Natural gas prices plummeted at the end of November due to a glut of supply. It’s also looking as though a warmer December is going to keep demand down.

And finally, the fossil fuel is being increasingly banned in US cities and towns for environmental and safety reasons.

Warmer weather means less demand for heat. There’s a website called natgasweather.com that tracks the implications of weather forecasts on prices of natural gas.

As Barron’s reported at the end of November:

Natural-gas prices have been on the downswing despite initial expectations for a particularly cold winter. Cold weather caused prices to spike in late October and early November — they had reached as high as $2.86 — but worries about oversupply have caused prices to slip again. Unless the market recovers, this will be the first November since 2015 when the price was lower at the end of the month than at the beginning.

Natural gas supply outstrips demand

The New York Times also reported that supply is much greater than demand. On December 10, Chevron, the US’s second-largest oil company behind ExxonMobil, subtly mentioned at the end of a press release that it would be writing down $10 billion to $11 billion in assets, “more than half related to the Appalachia shale.”

The US Energy Information Administration (EIA) reported:

EIA forecasts the Henry Hub spot price to average $2.45/MMBtu in 2020, down 14 cents/MMBtu from the 2019 average. Natural gas production will grow much less in 2020 because of the lag between changes in price and changes in future drilling activity. Low prices in the third quarter of 2019 will reduce natural gas-directed drilling in the first half of 2020.

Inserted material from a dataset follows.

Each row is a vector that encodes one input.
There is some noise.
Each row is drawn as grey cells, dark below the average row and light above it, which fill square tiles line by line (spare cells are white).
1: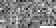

The number of gas rigs deployed nationwide has dropped to 132, from 184 in 2018. Further, the Times reports:

In a recent report, Morgan Stanley estimated that demand for natural gas would grow for a few years but fall 13% between 2020 and 2030 as utilities increasingly switch to wind and solar power. Future regulations or a carbon tax put in place by lawmakers worried about climate change could accelerate the transition to renewables.

And finally, cities are beginning to explore banning natural gas — or just banning it outright. Brookline, Massachusetts, recently became the first New England town to ban natural gas in new construction. Berkeley, California, outlawed it in July (Berkeley’s ban starts January 1, 2020) — the first US city to do so. Many other California cities followed suit.

A growing understanding of the environmental damage that emissions and fracking does, as well as concern for pipeline safety, has driven this push to ban gas at a local level. However, Massachusetts bans will likely be challenged in court.